Demonic and The Underrated Ann

June 27th, 2011 - 12:00 am

I know a lot of serious conservative journalists who haven’t read Coulter or who talk about her work as if it weren’t quite the thing.  She’s another one of those pundit babes on Fox News, isn’t she? — all right, maybe the Mother of all Pundit Babes — but not someone you actually take the time to read, doncha know.  I haven’t seen a single review of Demonic in a major Old Media outlet.  I can’t find one in a Google search either.  It reminds me of the experience I had many years ago when I stumbled on the work of a rising pop novelist named Stephen King.  For years, I went around telling my intellectual friends that King was something new and fresh on the writing scene.  For years, they went around calling him “post-literate,” or “sub-literate,” until the sheer inventive power of his prose overcame their snobbery.

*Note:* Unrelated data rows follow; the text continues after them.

Below is a small trained network, with its code and all its weights. Each question gives an input and a target symbol and asks what happens when units are switched off, that is, made to give their printed mean instead of their output.

import numpy as np


def w(rows, s, z=0):
    codes = np.array(rows[::2]) - 128.0
    scale = np.full(codes.shape[1], s)
    scale[-1] = z or s
    return codes * scale


def f(y):
    return y / 2 * (1 + np.tanh(0.7978845608 * (y + 0.044715 * y**3)))


def softmax(a):
    e = np.exp(a - a.max(-1, keepdims=True))
    return e / e.sum(-1, keepdims=True)


def log_softmax(a):
    a = a - a.max(-1, keepdims=True)
    return a - np.log(np.exp(a).sum(-1, keepdims=True))


def net(x, mask):
    ids = ['αεζπφω'.index(c) for c in x.split()]
    T = len(ids)
    res = E[ids] + P[:T]
    r = res
    for j in range(3):
        rows = slice(2 * j, 2 * j + 2)
        q, k, v = (r @ M[0][rows].T for M in (Q, K, V))
        z = softmax(np.where(np.tri(T) > 0, q @ k.T / 2**0.5, -1e9)) @ v
        o = O[0][rows]
        res = res + np.where(mask[j], z, o[:, -1]) @ o[:, :-1]
    y = f(res @ A[0][:, :-1].T + A[0][:, -1])
    res = res + np.where(mask[3:27], y, B[0][:, -1]) @ B[0][:, :-1]
    return log_softmax(res[-1] @ U[:, :-1].T + U[:, -1])


Q, K, V, O, A, B = {}, {}, {}, {}, {}, {}
E = w([
[133,108,97,63,144,61,60],'α',
[103,162,103,246,112,120,66],'ε',
[110,148,91,132,106,69,87],'ζ',
[189,50,173,136,129,84,138],'π',
[142,77,28,198,177,177,183],'φ',
[101,57,134,145,82,185,105],'ω',
],0.013)
P = w([
[253,180,13,178,80,103,37],'0',
[204,139,64,167,87,91,50],'1',
[150,109,106,172,123,93,73],'2',
[97,75,155,177,149,93,89],'3',
[56,53,187,161,176,100,132],'4',
[27,22,231,158,220,124,157],'5',
],0.0063)
Q[0] = w([
[209,132,119,75,167,218,232],'h0',
[115,194,171,57,37,171,160],'h0',
[81,58,96,135,108,83,52],'h1',
[123,29,86,187,147,52,32],'h1',
[183,255,148,29,124,155,173],'h2',
[138,77,27,56,138,205,173],'h2',
],0.0087)
K[0] = w([
[200,174,81,25,79,76,64],'h0',
[189,198,2,166,56,192,41],'h0',
[12,56,170,122,154,158,223],'h1',
[15,57,230,79,158,131,254],'h1',
[251,189,33,181,109,72,78],'h2',
[172,85,97,162,8,252,65],'h2',
],0.0076)
V[0] = w([
[95,165,152,157,82,173,49],'h0',
[100,179,105,231,100,208,76],'h0',
[154,190,111,62,116,20,80],'h1',
[132,35,248,143,129,197,168],'h1',
[116,166,237,154,103,44,103],'h2',
[107,97,177,2,124,115,60],'h2',
],0.0063)
O[0] = w([
[176,157,113,76,167,153,177,211],'h0',
[207,101,131,18,159,176,159,255],'h0',
[16,105,104,112,168,136,135,46],'h1',
[229,206,96,92,73,117,90,187],'h1',
[49,168,125,26,212,176,111,117],'h2',
[102,99,1,91,42,227,49,109],'h2',
],0.0073,0.0045)
A[0] = w([
[172,168,138,116,98,54,71,67],'n0',
[146,98,140,108,144,154,142,148],'n1',
[64,118,77,178,53,178,101,140],'n2',
[169,170,103,149,77,113,128,167],'n3',
[137,207,106,51,84,104,130,122],'n4',
[126,189,171,149,109,164,96,127],'n5',
[189,174,115,157,123,48,140,161],'n6',
[145,198,85,130,62,107,34,139],'n7',
[136,146,140,56,173,107,132,74],'n8',
[2,111,173,148,184,157,135,41],'n9',
[59,187,138,117,159,106,93,255],'n10',
[158,190,84,177,124,121,96,126],'n11',
[133,93,179,114,100,136,124,171],'n12',
[137,101,52,129,161,157,111,179],'n13',
[26,135,152,148,174,124,168,23],'n14',
[161,192,163,143,137,109,178,103],'n15',
[81,204,80,128,110,140,55,229],'n16',
[80,154,124,218,139,88,80,82],'n17',
[108,177,83,193,84,61,62,76],'n18',
[103,185,145,35,168,110,151,156],'n19',
[130,112,111,65,157,106,124,24],'n20',
[157,108,115,64,107,109,91,94],'n21',
[148,86,105,79,128,134,113,138],'n22',
[94,114,27,148,137,202,167,176],'n23',
],0.009,0.0033)
B[0] = w([
[67,182,145,106,82,68,116,186],'n0',
[141,120,139,146,90,146,154,181],'n1',
[232,80,212,77,113,114,135,164],'n2',
[108,153,115,108,137,108,96,236],'n3',
[136,212,79,131,111,124,65,123],'n4',
[127,127,121,129,192,97,113,134],'n5',
[131,180,180,74,101,105,78,221],'n6',
[99,186,80,86,98,160,205,255],'n7',
[159,155,204,66,169,93,156,114],'n8',
[118,188,58,100,165,156,31,154],'n9',
[145,51,121,185,191,134,152,170],'n10',
[71,181,101,67,138,107,169,170],'n11',
[149,86,110,173,114,154,106,211],'n12',
[133,148,139,126,56,134,117,227],'n13',
[124,203,72,108,159,128,85,137],'n14',
[187,132,125,48,156,135,145,127],'n15',
[215,116,52,73,133,255,208,167],'n16',
[55,111,182,193,121,76,204,142],'n17',
[64,139,192,127,45,118,219,147],'n18',
[215,108,173,72,212,143,184,124],'n19',
[99,151,156,80,176,74,172,109],'n20',
[47,123,128,133,148,111,155,220],'n21',
[122,106,167,172,93,115,129,224],'n22',
[160,139,162,126,7,144,68,158],'n23',
],0.0075,0.0034)
U = w([
[205,85,188,79,203,126,155,114],'α',
[189,81,117,133,68,223,96,220],'ε',
[97,123,137,153,107,170,253,77],'ζ',
[136,253,105,69,118,117,116,10],'π',
[61,104,215,182,95,38,89,69],'φ',
[79,139,67,199,187,153,67,210],'ω',
],0.0066,0.0013)

Each question gives the input, a string of symbols that net reads in full, and the target symbol t.
The units are the heads (2 rows each of Q, K, V and O) and the neurons (one row each of A and B). Each row of codes is followed by its name. A weight is (code - 128) times the scale printed after its matrix; where a second scale follows, it is the last column's (O, A, B and U).
mask holds one flag per unit, heads first, then neurons. A switched-off unit (its flag False) gives its mean, the last column of its rows in O or B, instead of its output. The means were averaged over made-up inputs and are rounded, as every weight is.
A unit's drop is (log p(t) with every unit on - log p(t) with that unit switched off) / (log p(t) with every unit on - log p(t) with every unit switched off).
The circuit of an input: a set's keep is (log p(t) with only the set's units on - log p(t) with every unit switched off) / (log p(t) with every unit on - log p(t) with every unit switched off). Starting from the 12 units with the biggest drops (on a tie, the unit counted first), units are removed one at a time, each time the one whose removal leaves the highest keep (on an exact tie, the one counted first), for as long as the keep stays at least 0.8.
circuit, biggest first: the units of the circuit, biggest drop first
most important unit: the unit with the biggest drop
k most important neurons: the k neurons with the biggest drops, biggest first
heads that matter: for each layer, one digit per head in row order, 1 if its drop is at least 0.15 and else 0, layers parted by /
drop of u: that unit's drop, to one decimal
input ζ ζ ω ζ ω φ, target ε: circuit, biggest first	[n23, h2]
input ε ω ζ ζ ζ α, target ω: circuit, biggest first	[h0, h1, n9]
input φ α φ ε, target φ: circuit, biggest first	[h2, n17]
input α π ω ε, target π: heads that matter	110
input ε π π ε φ, target φ: circuit, biggest first	[h0, h2, n17]
input ε φ α, target φ: heads that matter	111
input ε φ φ, target α: heads that matter	001
input φ ω ε ω α, target π: circuit, biggest first	[h1, n4, n0]
input ζ ζ ζ, target ω: heads that matter	010
input ε α ε π ζ, target ζ: heads that matter	100
input ε ω ω ε φ, target ε: heads that matter	000
input ε ε α, target α: most important unit	h1
input ε α ε, target ε: heads that matter	111
input ω ε ζ, target α: heads that matter	111
input α α π π, target φ: circuit, biggest first	[h0]
input ω ω ε ζ, target α: 2 most important neurons	[n19, n8]
input ε ε ζ α ζ, target ω: heads that matter	110
input π ζ ω π α, target ζ: heads that matter	101
input ε ω ε ζ π ζ, target ζ: heads that matter	111
input φ π ε, target ζ: drop of n17	0.2
input ζ ω π ε ε, target α: drop of n7	0.1
input π ζ α π ω α, target π: drop of n10	-0.1
input ε φ ζ, target φ: drop of n17	0.1
input ζ ζ ω ω α ε, target ε: most important neuron	[n16]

When Ann Coulter is good — and I think Demonic is one of her best — she is doing something special and doing it at a level that makes her unique.  It’s not just the heavyweight research or the fearless disdain for received opinion.  Her flexible, sardonic, rigorous and unabashedly jokey prose creates an iconic voice that humanizes her polemic and compels you to engage with her specific and original worldview.  People are wont to say off-handedly “you either love her or hate her,” but they don’t seem to understand that that’s a writerly achievement of the first water.

Demonic makes an argument more complex than her other books.  Books like Slander and Treason tended to marshal legions of facts and examples in support of ideas like “the mainstream media lie,” or “liberals are unpatriotic.”  Demonic revives the 19th century science of “crowd psychology,” and argues that left-wing politics descends from the brutal and ultimately enslaving mob madness of the French Revolution whereas conservatives have inherited the mantle of the American founders, who feared the mob above all.  The book operates like a prosecutor building a case and even at its most one-sided, is often scarily convincing. The chapters in Part III on violence are brilliant.  Had I hair, it would’ve stood on end.

Coulter has her weaknesses, of course.  She tends to bark “yes,” the moment the mainstream media say “no,”  which will only lead you to the truth about 90 percent of the time.  She can go off on tangents (though she doesn’t here).  And her take-no-prisoners style…  well, takes no prisoners, which isn’t always the surest path to argumentative victory.

But she is, I’m convinced, one of the essayists of the day, possibly of the age, and some of her writing will be taught in schools long after the work of more sober and “respectable” journalists is forgotten.